Семья — это не только разделить вместе радости, но и научить переживать потери и горе.Дошкольники и дети младшего школьного возраста переживают смерть второго ребенка в семье глазами родителей. Это не всегда становится психологической травмой. Если ребенок понимает, что смерть — это естественный процесс, если ему объясняют, что произошло, тем языком, который он в этом возрасте воспринимает, он легче переносит потерю. Начать говорить об этом можно просто объяснив, почему мама плачет — честно признаться, что она чувствует. С детьми старшего возраста и подростками так же нужно говорить. Не найдя ответов дома, они будут искать поддержку среди сверстников, и неизвестно, найдут ли ее. Для них это тяжелое переживание, которое к тому же смешивается с другими чувствами — страхом, любовью. Старшим так же нужен разговор, но уже с другой информацией. Например, кому-то будет интересно узнать медицинские подробности болезни. Понять, есть ли у него самого склонность к определенным болезням. Кроме того, в старшем возрасте уже появляется чувство вины, есть страх потери родителей. Психологи детского хосписа «Дом с маяком» сопровождают семью на протяжении болезни ребенка. После смерти мы созваниваемся с родителями и предлагаем помощь. Если они соглашаются, то в первые три месяца проводим индивидуальную работу с членами семьи.

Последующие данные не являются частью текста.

Here is a tiny trained network, its code and every weight. The questions are about switching its units off for an input and a class, where a switched-off unit gives its printed mean instead of its output.

import numpy as np


def w(rows, s, z=0):
    codes = np.array(rows[::2]) - 128.0
    scale = np.full(codes.shape[1], s)
    scale[-1] = z or s
    return codes * scale


def f(y):
    return np.maximum(y, 0)


def log_softmax(a):
    a = a - a.max(-1, keepdims=True)
    return a - np.log(np.exp(a).sum(-1, keepdims=True))


def net(x, mask):
    res = np.array(x, float).reshape(1, 6) / 4 @ E
    y = f(res @ A[0][:, :-1].T + A[0][:, -1])
    res = res + np.where(mask, y, B[0][:, -1]) @ B[0][:, :-1]
    return log_softmax(res[-1] @ U[:, :-1].T + U[:, -1])


A, B = {}, {}
E = w([
[129,200,116,240,137,176,118,201],'x0',
[237,54,103,170,136,178,124,31],'x1',
[20,110,179,134,231,117,246,125],'x2',
[181,123,124,95,150,113,254,189],'x3',
[129,113,83,146,113,18,122,110],'x4',
[161,72,191,195,108,186,126,162],'x5',
],0.0083)
A[0] = w([
[106,202,176,136,157,255,167,160,212],'N1',
[151,136,154,152,129,88,93,18,200],'N2',
[11,204,140,123,174,179,163,155,209],'N3',
[93,89,108,144,100,102,110,84,217],'N4',
[91,127,37,248,204,92,173,115,177],'N5',
[29,181,202,165,193,86,192,136,251],'N6',
[207,110,114,85,65,72,154,167,135],'N7',
[130,90,118,247,96,195,98,202,107],'N8',
],0.0078,0.003)
B[0] = w([
[182,172,148,194,116,103,133,71,222],'N1',
[99,185,143,59,132,152,98,130,200],'N2',
[159,127,73,182,137,111,121,171,230],'N3',
[115,135,155,115,66,167,148,181,181],'N4',
[64,126,74,83,123,142,62,121,195],'N5',
[156,144,2,173,209,106,166,130,254],'N6',
[122,65,66,185,133,132,198,33,198],'N7',
[124,186,221,105,75,73,132,148,212],'N8',
],0.0096,0.0097)
U = w([
[141,95,2,176,172,96,162,137,249],'0',
[181,127,229,162,68,83,103,135,41],'1',
[40,121,132,35,100,161,77,210,78],'2',
],0.0079,0.0017)

Each question gives the input, the list of numbers given to net, and the class t.
The units are the neurons (one row each of A and B). Each row of codes is followed by its name. A weight is (code - 128) times the scale printed after its matrix; where a second scale follows, it is the last column's (A, B and U).
mask holds one flag per neuron, in row order. A switched-off neuron (its flag False) gives its mean, the last column of its row in B, instead of its output. The means were averaged over made-up inputs and are rounded, as every weight is.
A unit's drop is (log p(t) with every unit on - log p(t) with that unit switched off) / (log p(t) with every unit on - log p(t) with every unit switched off).
The circuit of an input: a set's keep is (log p(t) with only the set's units on - log p(t) with every unit switched off) / (log p(t) with every unit on - log p(t) with every unit switched off). Starting from all 8 units, units are removed one at a time, each time the one whose removal leaves the highest keep (on an exact tie, the one counted first), for as long as the keep stays at least 0.8.
units of the circuit, in order: the units of the circuit, biggest drop first
k most important neurons: the k neurons with the biggest drops, biggest first
drop when u is switched off: that unit's drop, to one decimal
input [7,6,3,-7,0,1], class 1: 2 most important neurons => N8, N1
input [-8,3,3,-5,-4,4], class 2: most important neuron => N1
input [7,-4,-7,-7,-2,-6], class 1: units of the circuit, in order => N5, N6
input [-6,5,-7,-5,1,3], class 2: units of the circuit, in order => N2, N1
input [8,6,5,0,-7,1], class 1: 2 most important neurons => N8, N1
input [2,-4,-3,4,-4,2], class 1: units of the circuit, in order => N6, N1
input [8,-6,-1,-6,8,7], class 2: units of the circuit, in order => N5, N7
input [7,8,-2,2,0,-5], class 2: 2 most important neurons => N6, N5
input [1,5,-3,-2,4,-7], class 2: 2 most important neurons => N6, N2
input [0,4,-8,3,7,7], class 1: 2 most important neurons => N6, N8
input [1,8,2,0,8,-2], class 2: 2 most important neurons => N6, N2
input [7,1,-3,2,0,-5], class 2: drop when N4 is switched off => -0.1
input [6,7,-3,5,1,6], class 1: drop when N8 is switched off => 0.2
input [8,8,6,-4,-4,4], class 1: units of the circuit, in order => N8
input [-5,-4,3,-8,-4,3], class 0: drop when N3 is switched off => 0.2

Эта поддержка обычно направлена на конкретные запросы: работа со страхами у детей, признаками клинической депрессии у взрослых — такими как бессонница, отказ от еды, отсутствие сил, поглощенность образом умершего. Через примерно три-шесть месяцев начинаем групповую работу. К этому времени уже проходит стадия острого горя. Вопрос можно переориентировать с «Почему это произошло», на который нет ответа, на «Зачем это произошло». Задача психолога — объединить семью для того, чтобы начать разговор. Мы всегда говорим: неважно сколько будет длиться разговор с ребенком. Важно, чтобы он был откровенный, и чтобы родители интересовались, что сам ребенок думает о смерти, понимали, как он переживает потерю. И родителям не нужно скрывать от детей свои переживания и слезы. Наоборот, стоит показывать, что переживание — это нормально. Надо учить ребенка справляться с этим».
Текст: Виктория Сафронова
Сайт детского хосписа «Дом с маяком» www.childrenshospice.ru/
Подписаться на Facebook (Социальная сеть признана экстремистской и запрещена на территории Российской Федерации)-страницу хосписа www.facebook.com/domsmayakom/ (Социальная сеть признана экстремистской и запрещена на территории Российской Федерации)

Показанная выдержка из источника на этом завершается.